The ENCHANT-1 trial was designed to evaluate ganetespib single agent activity in metastatic breast cancer and identify potential predictive biomarkers. Target enrollment is 35 patients in three cohorts, which include HER2+ breast cancer, triple-negative breast cancer (TNBC), and, recently added and now recruiting, ER/PR-positive patients previously untreated for locally advanced or metastatic disease. The goal of the trial design is to obtain initial evidence of a clinical activity signal with single-agent ganetespib administered for up to 12 weeks. Continuation of ganetespib as a single agent or in combination with paclitaxel after the initial assessment is at investigator discretion.

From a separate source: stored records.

Each row has a name. Each question is about the rows just above it.

[ 92  81 137 161 155 101 135 162 105 148 116 162 106 145 152 175 171 137
 190 114 101 140 124 155 122  77 151 130  87 127 155 107 125 148 161 104
  58 128 118 160 181  99 149 129  90 143 121  85] -> (32)
[ 99 144  71 176 133 132 126  94 166  87  71 101 120  94 138  93  46  85
 147  83 152 145 108 119  82 127 196 148 153 161 147 109 171 150 125  90
 196 111 145 124 132 112 165 138 184 150 171 130] -> (84)
[144  97 120 131 162 184 126  76 177 150 142 112 128 120 108 130  77 171
 175 111 137  95 133 128 148 170 129 126 153  93  86  81 158 163 116 112
 171 155  90 122  98 190 116 137 118 131 164 133] -> (18)
[ 96 147 141 115  41 119 193 139  88 151 105 177 105 148 129 150 160 143
 131 136  92 155  94 143 125 147 103 151 166 111 150 143 125  77 128 140
 105 168 126 116 143 130  90 111 165 180 104 124] -> (187)
[170 123 137 125 162 103  93 115 160 138 127 102 134 119  92  88 123 137
 193 158 203 146 123 115 135 114 113  74 142 131 117  88 107 173 193 193
 138 152 168 150 147 157 147 130 166 125 137 154] -> (155)
[104 150 104 175  75 111 133 175 120 114 150 173 100 119 139 158 159 116
 103 119 139 197 102 175  73 182 151 156 185 106 130 120 121  61  94 135
 125 170 145 129 134 120 108 108 178 136 100 111] -> (140)
[131 100 104 127 169 174 133  95 159 129 188 108 141 115 142 134  91 123
 165  90 115  82 131 117 156 157 109 117 141  48 105 100 130 129  99  98
 196 136  84 118  74 160 105 145 132 119 192 107] -> (56)
[183 151 189 130 128  80 114  82 119 148 156  60 128 138 154 103 162 133
 119 119 176 152 117 137 173 140 137 121  99 144 120 143  82 156 132 168
 123 124 129 161 122 115 146 133 134  92 114 132] -> (102)
[183 151 189 130 128  80 114  82 119 148 156  60 128 138 154 103 162 133
 119 119 176 152 117 137 173 140 137 121  99 144 120 143  82 156 132 168
 123 124 190 146 168 168 138 123 157 143 150 183] -> (39)
[ 99 105 149 136 134 121 145 137 102 139  84 184 108 137 142 146 168 142
 193 134  63 138  75 158 128  81 123 126 115 133 178 106 165 130 145 128
  76 143 145 144 181  90 151 117 102 166  99  80] -> (168)
[146 143 136  87 101 184 139  96 127 135  81 147 127 136  82 112  96 186
 132 163  85 108 134 131 111 176 125 177 146 175  94 150 192 129 123 125
 117 131 110  92 113 157 119 107  87 135  68 150] -> (81)
[144  97 120 131 162 184 126  76 177 150 142 112 128 120 108 130  77 171
 175 111 137  95 133 128 148 170 129 126 153  93  86  81 158 163 116 112
 171 155  90 122  98 190 116 137 118 131 164 121] -> (174)
Print row (18).  [144  97 120 131 162 184 126  76 177 150 142 112 128 120 108 130  77 171
 175 111 137  95 133 128 148 170 129 126 153  93  86  81 158 163 116 112
 171 155  90 122  98 190 116 137 118 131 164 133]
Print row (168).  [ 99 105 149 136 134 121 145 137 102 139  84 184 108 137 142 146 168 142
 193 134  63 138  75 158 128  81 123 126 115 133 178 106 165 130 145 128
  76 143 145 144 181  90 151 117 102 166  99  80]
[146 143 136  87 101 184 139  96 127 135  81 147 127 136  82 112  96 186
 132 163  85 108 134 131 111 176 125 177 146 175  94 150 192 129 123 125
 117 131 110  92 113 157 119 107  87 135  68 150] is in which row?  (81)

[ 98 121 125 177 136 140 135 100 137 166  88 123 104 138  89  97 102 156
 132  95 116 167 208 157 130 142  75  99 199  40]  (6)
[102 120 126 174 138 139 135 101 134 164  90 122 107 137  90  98 143 152
 133  97 114 163 201 154 132 143  75  98 196  40]  (119)
[102 120 126 174 138 139 135  90 134 164  90 122 107 137  90  98 101 152
 133  97 114 163 201 154 132 143  90  98 196  40]  (10)
[ 96 121 126 179 138 140 133  98 135 165  87 123 106 137  87  95  98 158
 132  92 114 171 170 148 128 136  86 108 175  56]  (44)
[127 127 127 131 129 129 127 129 129 129 126 128 130 127 129 126 128 128
 129 129 127 132 135 130 130 129 131 129 131 133]  (14)
[102 120 126 174 138 139 135 101 128 164  90 122 107 137  90  98 101 129
 133  97 114  75 201 154 132 143  75  98 196  40]  (11)
The row with [ 96 121 126 179 138 140 133  98 135 165  87 123 106 137  87  95  98 158
 132  92 114 171 170 148 128 136  86 108 175  56] is  (44)
Print row (11).  [102 120 126 174 138 139 135 101 128 164  90 122 107 137  90  98 101 129
 133  97 114  75 201 154 132 143  75  98 196  40]
Print row (10).  [102 120 126 174 138 139 135  90 134 164  90 122 107 137  90  98 101 152
 133  97 114 163 201 154 132 143  90  98 196  40]
The row with [127 127 127 131 129 129 127 129 129 129 126 128 130 127 129 126 128 128
 129 129 127 132 135 130 130 129 131 129 131 133] is  (14)
Print row (14).  [127 127 127 131 129 129 127 129 129 129 126 128 130 127 129 126 128 128
 129 129 127 132 135 130 130 129 131 129 131 133]
Whose row is [102 120 126 174 138 139 135 101 134 164  90 122 107 137  90  98 143 152
 133  97 114 163 201 154 132 143  75  98 196  40]?  (119)

[147 173 173 173 165 179  73 174  69 173] : (48)
[184 116 184 208 202 179  94 184  79 207] : (49)
[107 116 184 208 202 184  94 184  79 207] : (92)
Print row (48).  [147 173 173 173 165 179  73 174  69 173]
The value that (49) holds more than once:  [184]
Repeated in (48):  [173]
Print row (92).  [107 116 184 208 202 184  94 184  79 207]
Print row (49).  [184 116 184 208 202 179  94 184  79 207]

[ 83 133 161 186  72 157 171 131 138 188  93 171 141 120 187 108 182 153
 138 161 125 105 176 124 111  79  74 134 139 192  94] = (41)
[119  89 152 212  47 172 162 141 106 159  95 145 135 108 210 119 178 184
 148 157 125  99 188  79 141  92  74 137 127 181  61] = (137)
[ 83 126 155 164  59 150 165  80 113 205  71 168 159 131 188 120 172 133
 155 169 128 103 156  94 106  72  60 146 157 208  77] = (21)
[167  90 152 211  49 170 157 136 110 167  91 149 135 115 207 119 167 181
 150 161 125 103 186  80 143  92  73 136 126 182  65] = (38)
[ 71 108 154 178  59 148 141  69 118 223  57 171 157 158 187 127 197 137
 165 186 131 118 153  81 135  82  61 143 144 203  86] = (91)
Print row (137).  [119  89 152 212  47 172 162 141 106 159  95 145 135 108 210 119 178 184
 148 157 125  99 188  79 141  92  74 137 127 181  61]
Print row (21).  [ 83 126 155 164  59 150 165  80 113 205  71 168 159 131 188 120 172 133
 155 169 128 103 156  94 106  72  60 146 157 208  77]
Print row (41).  [ 83 133 161 186  72 157 171 131 138 188  93 171 141 120 187 108 182 153
 138 161 125 105 176 124 111  79  74 134 139 192  94]
Print row (38).  [167  90 152 211  49 170 157 136 110 167  91 149 135 115 207 119 167 181
 150 161 125 103 186  80 143  92  73 136 126 182  65]
The value that (91) holds more than once:  [118]

[157 141 168 151 183 141 128 148 140 128 143 145 148 129 145 130 140 139
 175 169 154 148 140 131 145 170 157 199 142 169 164 168 190 129 135 135
 137 151 171 130 153 135 137 130 146 134 142 198 129 171 157 139 149 134
 131]  (61)
[146 161 186 141 166 143 128 135 156 129 135 140 182 129 144 158 159 153
 160 191 169 155 161 135 173 153 149 181 142 185 146 154 167 130 130 147
 131 153 146 152 190 142 144 132 156 130 135 158 181 187 140 132 170 134
 136]  (133)
[140 150 167 137 154 138 128 133 147 129 133 136 164 131 139 148 149 144
 150 170 155 146 150 133 158 145 143 164 137 166 141 145 155 130 130 141
 130 145 141 144 169 137 139 131 147 130 133 149 163 168 136 131 156 132
 133]  (75)
[160 161 214 152 190 146 128 146 156 128 143 147 179 129 150 159 157 152
 181 199 174 159 159 134 171 172 162 211 147 194 164 172 196 130 134 146
 136 160 168 157 187 142 144 132 159 133 142 194 179 197 155 139 171 136
 135]  (7)
Whose row is [160 161 214 152 190 146 128 146 156 128 143 147 179 129 150 159 157 152
 181 199 174 159 159 134 171 172 162 211 147 194 164 172 196 130 134 146
 136 160 168 157 187 142 144 132 159 133 142 194 179 197 155 139 171 136
 135]?  (7)
Where do [157 141 168 151 183 141 128 148 140 128 143 145 148 129 145 130 140 139
 175 169 154 148 140 131 145 170 157 199 142 169 164 168 190 129 135 135
 137 151 171 130 153 135 137 130 146 134 142 198 129 171 157 139 149 134
 131] appear?  (61)
Print row (7).  [160 161 214 152 190 146 128 146 156 128 143 147 179 129 150 159 157 152
 181 199 174 159 159 134 171 172 162 211 147 194 164 172 196 130 134 146
 136 160 168 157 187 142 144 132 159 133 142 194 179 197 155 139 171 136
 135]

[140 124 140 148 133 121 129 122 138  98 136] : (2)
[132 113 113 113 113 139 113 113 113 113 113] : (13)
[132 108 101 156 119 130 122 149 197 113 110] : (25)
[126 129 115 115 123 134 130 208 143  74 112] : (113)
[122 118 141 126 130 131 113 152 148  92 154] : (101)
The value that (13) holds more than once:  [113]
Print row (113).  [126 129 115 115 123 134 130 208 143  74 112]
The value that (113) holds more than once:  [115]
Repeated in (2):  [140]
Where do [132 108 101 156 119 130 122 149 197 113 110] appear?  (25)
Print row (2).  [140 124 140 148 133 121 129 122 138  98 136]
Print row (25).  [132 108 101 156 119 130 122 149 197 113 110]

[145 111  91 141 103  47 121 187  28 116 120  98  77] -> (160)
[133 110 138 130 123 150 126 134 187 146 187 126  98] -> (183)
[115 135 137 128 136 147 117  90 140  60 127 119 131] -> (97)
[153 134 119 119 144 110 119 112  47 198 115 130 148] -> (134)
[136 152 153 117 164 128 125 183 116 105 121 134 121] -> (103)
[115 150 198 138 158  89 117 229 171 129  86 150 100] -> (94)
[132 193 112 110 159 216 107 156 156 112 133 121 200] -> (105)
[150 167 145 122 165 140 138 129 129  98 137 117 164] -> (164)
[136 134 119 119 144 110 119 112  47 198 115 130 148] -> (159)
Print row (105).  [132 193 112 110 159 216 107 156 156 112 133 121 200]
Print row (94).  [115 150 198 138 158  89 117 229 171 129  86 150 100]

[128 134 142 122 147 127 134 145 182 116 130 104 127 148 141 131 135 110
 152 120 103 121 133 146 147 139 120 130 125 115 141 137 134 193 125 140
 138 134 142 150 147 140 113 165 110 144 118 138 122 126]  (110)
[128 132 150 121 176 130 136 138 171 115 130 103 128 150 160 127 141 110
 154 120 102 121 133 138 146 141 121 122 126 116 141 141 134 141 149 141
 142 134 144 159 145 139 111 157 115 138 117 155 119 119]  (117)
[127 135 159 119 138 128 134 157 188 114 133 104 129 148 134 129 131 111
 150 118 103 123 138 148 154 138 124 116 124 115 139 137 133 211 117 154
 146 138 143 136 146 140 112 170 115 141 118 132 122 115]  (128)
[126 133 148 117 149 129 142 140 177 117 130 104 127 154 140 133 150 110
 165 125  99 122 136 141 145 142 120 118 123 117 141 143 133 188 133 136
 147 134 151 142 145 139 111 163 109 133 119 147 123 114]  (142)
[127 134 139 121 142 130 137 135 168 117 130 102 127 150 135 129 141 109
 158 124 102 122 135 135 145 141 121 130 123 116 139 116 134 161 121 127
 141 133 144 144 146 140 113 155 109 127 119 136 120 127]  (141)
[126 133 109 126 141 131 133 154 160 114 142 104 130 148 136 114 132 109
 151 124 119 123 149 132 169 140 129 141 124 118 140 137 134 142 117 155
 162 145 142 150 153 140 113 147 130 200 119 132 117 139]  (8)
Whose row is [126 133 109 126 141 131 133 154 160 114 142 104 130 148 136 114 132 109
 151 124 119 123 149 132 169 140 129 141 124 118 140 137 134 142 117 155
 162 145 142 150 153 140 113 147 130 200 119 132 117 139]?  (8)
Whose row is [127 134 139 121 142 130 137 135 168 117 130 102 127 150 135 129 141 109
 158 124 102 122 135 135 145 141 121 130 123 116 139 116 134 161 121 127
 141 133 144 144 146 140 113 155 109 127 119 136 120 127]?  (141)
Whose row is [128 132 150 121 176 130 136 138 171 115 130 103 128 150 160 127 141 110
 154 120 102 121 133 138 146 141 121 122 126 116 141 141 134 141 149 141
 142 134 144 159 145 139 111 157 115 138 117 155 119 119]?  (117)
Where do [126 133 148 117 149 129 142 140 177 117 130 104 127 154 140 133 150 110
 165 125  99 122 136 141 145 142 120 118 123 117 141 143 133 188 133 136
 147 134 151 142 145 139 111 163 109 133 119 147 123 114] appear?  (142)
The row with [127 135 159 119 138 128 134 157 188 114 133 104 129 148 134 129 131 111
 150 118 103 123 138 148 154 138 124 116 124 115 139 137 133 211 117 154
 146 138 143 136 146 140 112 170 115 141 118 132 122 115] is  (128)

[195 206  90 140 100 141] -> (85)
[117  73 102  41  81  77] -> (125)
[ 81 109 164 164 132  42] -> (167)
[129 187 155  65  65 121] -> (93)
[ 81 109 164 126 132  88] -> (36)
[ 35 102 167 199  99 105] -> (163)
[ 35 102 167 199  99 145] -> (131)
Print row (93).  [129 187 155  65  65 121]
The value that (167) holds more than once:  [164]

[101 119 135 144 153 110 115 106  94  36] -> (34)
[132 122  86 112 187  66 151 115 115 166] -> (207)
[200 145 145  73 122  89 105 110 150 153] -> (135)
[ 93 154 165 178 125 104  64 173  93  93] -> (120)
[ 92 169 102 221 134 136 118 133 138 128] -> (106)
[128 143 141 165 120 121 178 182  58 110] -> (53)
[166  72 153  57 143 117  96 130 156 128] -> (95)
[108  74 124  89  89 157 187  86 130 122] -> (99)
[163 157 146  67 132 106  60  96 137 113] -> (77)
[105  73 106  85 140 176 127 144 149 186] -> (199)
[ 63  88  97 104 150 150 162 140  75 140] -> (22)
Repeated in (207):  [115]
Repeated in (120):  [93]
Print row (95).  [166  72 153  57 143 117  96 130 156 128]
Print row (135).  [200 145 145  73 122  89 105 110 150 153]
Print row (199).  [105  73 106  85 140 176 127 144 149 186]

[125 157 131 135 111] : (143)
[158 213 169 134 153] : (121)
[107 140 136 121 136] : (71)
[124 127 136 113 134] : (156)
[136 136 136  98 136] : (82)
[141 213 169 134 153] : (46)
[121 126 123  75 118] : (104)
[169 161 176 150 136] : (5)
Which value appears more than once in (71)?  [136]
Print row (5).  [169 161 176 150 136]
Print row (143).  [125 157 131 135 111]
Print row (71).  [107 140 136 121 136]
Repeated in (82):  [136]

To date, 10 patients were enrolled into the HER2+ cohort and 38 patients were enrolled into the TNBC cohort. Of the patients evaluable for metabolic response based on having reached the week 3 PET assessment, 6 of 7 achieved a metabolic response in the HER2+ cohort and 18 of 31 achieved a metabolic response in the TNBC cohort. Of the 6 HER2+ and 26 TNBC patients that reached the 6 week assessment and therefore evaluable for objective RECIST response, 4 achieved an objective response (CR+PR) and two achieved stable disease (SD) in the HER2+ cohort, while 2 achieved an objective response, 11 achieved stable disease, and 13 had progressive disease in the TNBC cohort. All objective responses were confirmed by independent radiological review. Of note, one HER2+ patient achieved a complete objective response and has remained on treatment for over 10 months.
Consistent with previously reported results, diarrhea, fatigue, and nausea were the most common adverse events associated with ganetespib treatment, and were mostly Grade 1 or 2 in severity.